“When two elephants fight, it is the grass that gets trampled.” This African proverb reminds me that managers need to be aware of how their actions affect those they manage.
Too many non-profit managers do not care for their MGOs as they should, creating the high turnover rate for this position in our sector. In fact, the major reason for MGO attrition is bad management. This is something we need to change.
‪You see, when there’s a problem between two people, or a problem in general, it doesn’t only affect the people whose problem it is; everyone around them suffers from seeing them argue or get in a bad situation. The grass gets trampled.
For instance, when a MGO manager is arguing or debating major gift program issues with his or her boss and that debate filters out to the MGOs on the team, it colors their environment and affects their attitudes. For many MGOs, this kind of thing is the beginning of their journey out of the organization.
I remember one time the CEO came into a meeting where the manager and our associate were meeting with the MGOs. He came in, took over the meeting and demanded higher performance. He criticized some the strategies used, complained about one strategy that was executed wrongly, and basically ravaged and abused every MGO in the room. It was terrible.
There was another situation (this one is really common) where finance, in front of the MGOs, was aggressively questioning the crediting policies currently in force and “why would a MGO get credit for this or that?” Now, I have no doubt that in most of these situations the motives of the finance person are pure – they don’t want any double-counting of the money, and they want to be assured that the expense of the MGO program is causing real value.
Fair enough. But do they have to have the conversation in front of the MGO? No, they don’t. And this kind of practice is what tears the spirit right out of most any MGO and starts them thinking about moving to a less hostile environment.
When the proverb says, “it is the grass that gets trampled,” it is also saying that the ones fighting and debating will likely get over it and recover faster than those around them. The other ones affected will need time to heal, maybe even more time than it took the ones debating to recover.
You, as a manager and leader, need not only to protect MGOs when these “management conversations and debates” happen, but you also need to help the MGOs and their support teams recover from these events. I would assume that when these events occur and you have managed to keep them private, as I have suggested above, the content will eventually seep out of management and find its way into the heads and hearts of your major gift team.
Just assume this will happen, and take steps to assure them about the issues being processed. These issues usually fall into three big categories:

  1. Crediting Policy – The best way to deal with this is to publish a crediting policy that finance and upper management has bought into and approved. Then there is no question. If you leave this up in the air, expect bad times to come your way. Believe me, the elephants will be fighting, and the grass will be trampled.
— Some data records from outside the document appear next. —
Here is a tiny trained network, its code and every weight. The questions are about switching its units off for an input and a class, where a switched-off unit gives its printed mean instead of its output.

import numpy as np


def w(rows, s, z=0):
    codes = np.array(rows[::2]) - 128.0
    scale = np.full(codes.shape[1], s)
    scale[-1] = z or s
    return codes * scale


def norm(h):
    return h / np.sqrt((h * h).mean(-1, keepdims=True) + 1e-5)


def f(y):
    return y / 2 * (1 + np.tanh(0.7978845608 * (y + 0.044715 * y**3)))


def log_softmax(a):
    a = a - a.max(-1, keepdims=True)
    return a - np.log(np.exp(a).sum(-1, keepdims=True))


def net(x, mask):
    res = np.array(x, float).reshape(1, 5) / 4 @ E
    u = 0
    for l in range(3):
        y = f(norm(res) @ A[l][:, :-1].T + A[l][:, -1])
        res = res + np.where(mask[u : u + 3], y, B[l][:, -1]) @ B[l][:, :-1]
        u += 3
    return log_softmax(norm(res)[-1] @ U[:, :-1].T + U[:, -1])


A, B = {}, {}
E = w([
[205,140,241,119,26,98,150,193,85,182,126],'x0',
[192,190,167,182,99,183,45,138,110,173,91],'x1',
[92,116,68,74,110,72,120,179,145,167,196],'x2',
[36,78,46,36,95,132,143,181,95,155,2],'x3',
[96,130,156,138,147,106,131,23,176,70,149],'x4',
],0.0028)
A[0] = w([
[117,125,177,123,100,61,172,45,147,98,216,35],'0.n0',
[111,140,98,141,202,162,85,4,151,98,137,2],'0.n1',
[110,125,99,132,196,115,180,55,158,81,232,43],'0.n2',
],0.012,0.0026)
B[0] = w([
[119,114,233,35,137,40,161,145,215,140,138,226],'0.n0',
[80,176,93,180,51,145,64,111,214,93,75,244],'0.n1',
[209,58,85,215,254,112,112,124,17,76,104,253],'0.n2',
],0.0055,0.011)
A[1] = w([
[128,159,73,115,100,128,83,202,142,202,245,64],'1.n0',
[187,172,206,151,115,148,110,94,121,144,249,2],'1.n1',
[122,133,126,139,156,132,136,37,131,84,217,25],'1.n2',
],0.013,0.00095)
B[1] = w([
[166,150,111,98,81,68,39,173,66,131,173,213],'1.n0',
[102,156,120,172,164,204,255,92,184,162,185,255],'1.n1',
[211,93,233,160,81,98,60,164,62,130,70,168],'1.n2',
],0.0063,0.0064)
A[2] = w([
[135,140,171,98,79,185,153,162,90,179,10,2],'2.n0',
[110,198,114,161,54,197,60,46,183,85,131,6],'2.n1',
[113,196,112,183,92,244,162,76,135,164,196,50],'2.n2',
],0.013,0.00083)
B[2] = w([
[110,66,186,132,124,197,121,56,90,141,157,219],'2.n0',
[19,181,144,130,22,144,109,160,215,144,61,252],'2.n1',
[253,198,66,204,158,173,167,148,108,164,155,254],'2.n2',
],0.0067,0.0085)
U = w([
[139,114,247,40,148,67,209,135,215,141,184,123],'0',
[44,188,109,196,42,171,72,132,227,93,31,176],'1',
[196,62,136,216,232,71,83,108,119,28,97,152],'2',
[78,33,208,93,83,254,133,50,62,162,139,148],'3',
[106,167,126,76,113,146,141,111,133,98,127,3],'4',
[230,214,125,198,117,210,202,144,141,186,191,171],'5',
[149,136,103,46,33,98,42,204,33,163,165,162],'6',
[48,92,21,53,159,130,160,145,105,106,108,92],'7',
],0.0075,0.0042)

Each question gives the input, the list of numbers given to net, and the class t.
The units are the neurons (one row each of A and B). Each row of codes is followed by its name. A weight is (code - 128) times the scale printed after its matrix; where a second scale follows, it is the last column's (A, B and U).
mask holds one flag per neuron, layer by layer. A switched-off neuron (its flag False) gives its mean, the last column of its row in B, instead of its output. The means were averaged over made-up inputs and are rounded, as every weight is.
A unit's drop is (log p(t) with every unit on - log p(t) with that unit switched off) / (log p(t) with every unit on - log p(t) with every unit switched off).
The circuit of an input: a set's keep is (log p(t) with only the set's units on - log p(t) with every unit switched off) / (log p(t) with every unit on - log p(t) with every unit switched off). Starting from all 9 units, units are removed one at a time, each time the one whose removal leaves the highest keep (on an exact tie, the one counted first), for as long as the keep stays at least 0.8.
circuit, biggest first: the units of the circuit, biggest drop first
unit that matters most: the unit with the biggest drop
top k neurons: the k neurons with the biggest drops, biggest first
top k neurons in layer l: the k neurons of layer l with the biggest drops, biggest first
input [-3,2,-1,7,-2], class 3: circuit, biggest first	(0.n1; 0.n2; 2.n0)
input [2,-7,8,-4,-5], class 0: top 3 neurons	(0.n0; 2.n2; 0.n1)
input [8,1,4,3,3], class 6: top 4 neurons	(1.n0; 0.n1; 0.n0; 0.n2)
input [1,-1,8,2,-3], class 6: top neuron	(0.n2)
input [1,-4,7,5,3], class 7: circuit, biggest first	(0.n1; 0.n0; 2.n2)
input [6,6,6,8,1], class 6: top 2 neurons	(0.n2; 1.n0)
input [3,4,2,1,-3], class 6: circuit, biggest first	(1.n0; 0.n2; 0.n1; 0.n0)
input [6,7,3,5,-3], class 6: circuit, biggest first	(0.n2; 1.n0; 0.n1; 0.n0)
input [4,2,4,1,2], class 6: top 2 neurons	(1.n0; 0.n2)
input [5,-1,3,6,8], class 0: circuit, biggest first	(0.n1; 0.n2)
input [2,-3,7,2,7], class 0: top 2 neurons	(0.n0; 2.n2)
input [5,-1,0,6,4], class 3: top 2 neurons	(0.n1; 0.n2)
input [-2,2,-2,6,-1], class 3: top 2 neurons	(0.n1; 0.n2)
input [-7,-1,5,-1,5], class 2: unit that matters most	0.n2
input [1,-3,2,0,-2], class 6: top 3 neurons	(0.n2; 0.n1; 0.n0)
input [7,0,2,4,-7], class 6: top 2 neurons	(1.n0; 0.n2)
input [0,-6,-6,1,3], class 2: top 2 neurons	(0.n2; 2.n1)
input [-3,-4,-1,5,-6], class 3: top 3 neurons	(0.n2; 0.n1; 1.n1)
input [-8,-2,-6,-5,-2], class 1: top 2 neurons in layer 2	(2.n1; 2.n2)
input [2,-8,0,6,7], class 2: circuit, biggest first	(2.n1)
input [-3,-8,-8,3,-8], class 3: circuit, biggest first	(0.n2; 1.n1; 0.n1; 2.n0)
input [2,2,0,8,6], class 3: top 2 neurons in layer 0	(0.n1; 0.n2)
input [6,4,7,6,1], class 6: top 2 neurons in layer 0	(0.n2; 0.n1)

  2. Overall major gift program performance – When revenue is not reaching the expected goal, you as the manager need to be proactive in explaining what is going on. Usually, if you are following our system of major gift program management, the problem is not about bad MGO management. It is about a donor who you expected to give within their regular cycle but then didn’t. Or a donor who fell on hard times and couldn’t give as before. This is when the MGO manager needs to explain things up-line. It will be something like this: the nature of major gifts is cyclical and while the trend line is usually up, there will be seasons when giving is down, then really up, then down etc. Make your communication about the trend, not the ups and downs.
  3. Individual MGO performance – If an individual MGO is not performing well, it is important to be quick and timely in your communication about what you are doing to address the situation. Do not let this sit quietly in your environment, because it won’t be quiet. It will be loudly obvious. Secondly, your lack of initiation to solve, restore or deal with the MGO will be noticed. Take action to do all you can to help the MGO perform well. And if this is not possible, then compassionately design a path for the MGO to move to another job.

As a manager of the major gift program, you have two important management jobs. The first is to secure net revenue to fund the programs of your organization. The second is to steward, guard and care for the MGOs and the support staff in your care.
Both of these are equal in importance. Don’t forget that. You could reach your financial goals and lose your major gift team. And then your future as a manager and effective leader will be in question. That is not a good place to be, believe me.
Choose now to audit how you are managing your MGOs, and be sure you’re not letting the grass get trampled.